About all that is missing from the exhibit is an assortment of trench smells. This is actually quite within the capabilities of a British museum; the wartime tunnels under Dover Castle feature cooking smells in the kitchen, and antiseptic in the hospital. However, it is probably fortunate that the Imperial War Museum does not go that far, due to the chances that visitors would be nauseated by the stench of cordite, unwashed and louse-infested bodies, and rotting flesh.

Sherman tank

Anyone who reads books and magazines on military history has no doubt seen many illustrations credited to the Imperial War Museum. The museum does have a large catalogue of pictures, and its gallery of military art alone might be worth a visit for its own sake. During my visit in September 1999, it had two temporary exhibitions. One was dedicated to winners of the Victoria Cross, Britain's highest military award, and the George Cross, which can be won by policemen and other public servants for bravery. It told the story of the VC, and its physical origins in the bronze of cannons seized from the Russians during the Crimean War. For the most part, it was a very low-keyed affair, simply presenting the portraits, stories, and medals won by the recipients throughout the twentieth century.

The second was layered with irony. It celebrated British military intelligence and counterintelligence. The bitter humor lay in the fact that, at the time, the country suffered through another embarrassing spy scandal. The museum has two outlying facilities that warrant separate visits. The closest is HMS Belfast, a World War II cruiser, which is now moored in the Thames near Tower Bridge. Further afield to the north, the Imperial War Museum also operates an aircraft museum at Duxbridge, on the site of a former Royal Air Force field that was later used by the American 8th Air Force. The Museum also maintains the Cabinet War Rooms in the heart of Westminster.

There are flaws in the Imperial War Museum's presentation. The hardware around the rotunda and its galleries is arranged in a manner that borders on the haphazard, and if aluminum could be moth-eaten, then that would describe the aircraft there. At times one can see a near triviality in some of the items in the more coherently set-up halls.

Despite these shortcomings, it is a most worthy destination for the London visitor, or resident for that matter, interested in British military history.

GETTING THERE

Getting to London is the easy part. For an American, it's a matter of flying to Heathrow or Gatwick airports, and probably taking the train to Paddington or Waterloo stations in the city itself. If one is especially fortunate, as I was in September 1999, there might be a local relative or friend willing to drive. If given the chance to drive in London, my advice is: Don't even think about it. It is, by far, the most confusing city I have seen in my entire life. The streets follow irregular patterns, never seem to run straight more than a few hundred yards, and change names at least every half mile. That does not even touch on the most obvious difference between American and British driving, which is that one drives on the right and left side of the road respectively.
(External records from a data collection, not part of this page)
In the data rows, the value 500 means zero.
Every row has a hidden score. How much higher is the second row's score than the first row's in each pair? 10 means about the same, 20 much higher and 0 much lower.
[495,377,424,257,351,848,622,373,321,537,260,617]
[444,551,566,507,586,454,490,524,496,517,638,374] 8
[372,386,608,596,418,344,415,449,697,476,537,527]
[388,436,539,466,524,506,461,380,543,430,416,487] 12
[498,486,455,513,463,458,435,612,746,484,496,378]
[396,495,478,690,362,280,377,503,747,574,578,546] 8
[481,731,278,552,632,425,617,613,542,463,653,402]
[539,628,540,506,515,383,591,549,572,507,501,526] 6
[512,537,394,435,521,519,588,504,443,671,527,465]
[439,381,454,408,354,689,594,409,464,403,394,572] 12
[355,475,528,514,366,454,438,436,654,351,576,465]
[560,566,510,587,533,436,572,543,576,460,423,501] 10
[410,571,550,470,513,506,510,411,458,461,510,518]
[535,500,276,568,473,646,555,351,708,698,470,448] 6
[541,680,568,489,556,586,564,615,423,480,392,377]
[547,488,497,516,485,605,637,491,487,592,555,592] 8
[580,515,505,622,618,352,338,740,580,499,469,377]
[492,543,514,669,519,404,502,536,460,467,590,407] 7
[420,404,538,452,356,462,519,384,574,823,400,420]
[307,268,699,352,310,577,717,631,276,571,178,589] 20
[456,578,549,630,311,463,383,456,672,486,481,447]
[464,471,507,510,322,507,475,459,674,512,457,512] 10
[555,484,636,570,391,456,499,400,644,464,486,502]
[639,417,504,586,397,357,717,619,314,726,430,457] 20
[427,517,565,503,490,468,453,588,495,448,418,570]
[533,251,356,344,548,920,639,359,507,558,443,670] 12
[648,614,84,659,582,317,558,655,542,526,411,397]
[374,494,513,543,413,369,131,526,674,467,488,492] 11
[444,340,449,305,343,794,813,472,398,523,335,627]
[442,581,545,344,443,672,673,517,392,518,384,409] 8
[502,586,492,476,487,641,489,518,516,401,687,610]
[798,437,30,246,643,909,667,380,455,568,385,429] 10
[607,567,616,554,727,492,373,625,410,452,592,499]
[536,375,414,322,307,539,485,653,569,477,292,475] 3
[464,584,451,201,555,423,629,594,570,511,440,508]
[499,642,496,441,530,522,346,490,520,455,544,607] 17
[409,602,580,603,454,445,238,555,482,527,486,451]
[530,474,483,495,584,512,504,419,451,608,575,602] 5
[516,463,452,576,329,448,338,380,580,449,346,471]
[662,518,426,494,504,362,330,558,460,519,494,497] 13
[468,576,450,455,677,408,502,617,465,427,558,536]
[530,423,491,629,394,509,539,510,498,408,479,586] 11
[719,538,503,561,627,438,493,650,521,546,465,406]
[582,541,577,565,549,368,498,504,508,451,593,397] 7
[531,764,508,458,555,503,596,471,482,474,483,533]
[540,556,457,537,592,485,673,529,453,441,607,475] 18
[406,336,497,547,268,439,385,263,730,517,440,525]
[586,544,415,408,494,408,484,472,422,425,468,718] 13
[510,545,468,570,628,506,336,470,488,508,489,381]
[550,584,563,359,803,411,344,647,0,349,393,380] 20
[460,299,518,391,422,761,554,315,553,628,527,592]
[454,656,487,577,610,309,266,861,551,427,612,335] 18
[490,427,558,729,496,327,461,501,779,522,641,591]
[577,756,518,506,903,498,612,655,311,432,546,533] 18
[411,426,586,692,249,241,497,474,693,486,352,521]
[440,513,358,539,557,647,428,237,512,535,490,443] 15
[402,409,582,660,247,501,441,368,849,498,422,488]
[687,336,492,809,334,149,369,571,758,573,480,570] 16
[378,759,577,602,648,532,590,605,487,533,631,502]
[282,799,461,245,466,541,336,343,134,510,474,756] 10
[469,505,723,715,452,359,279,345,663,443,568,639]
[483,611,423,584,630,444,527,602,443,438,536,482] 18
[438,512,616,473,521,611,606,575,481,585,490,585]
[400,507,526,535,448,492,554,436,551,478,488,397] 7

Even walking around the city can be confusing. It is easy to lose sense of direction amidst a pattern of streets with no pattern, and there is a distinct lack of tall buildings upon which to establish bearings. What is one to do? That is simple: Take the Underground. The subway system of metropolitan London is the best way to travel the city, and is far less confusing than the streets above.

The station where I disembarked for the Imperial War Museum is Elephant & Castle, to the southeast. Walk up St. Georges Road to Lambeth Road, and the museum will be on the left. Lambeth North is close as well, to the northwest of the museum. Go southeast on Westminster Bridge Road to St. Georges Road, and look to the right. Waterloo Station, both an Underground station and a primary British Rail terminal, is just a little to the northwest of Lambeth North, on Westminster Bridge Road across Baylis Road.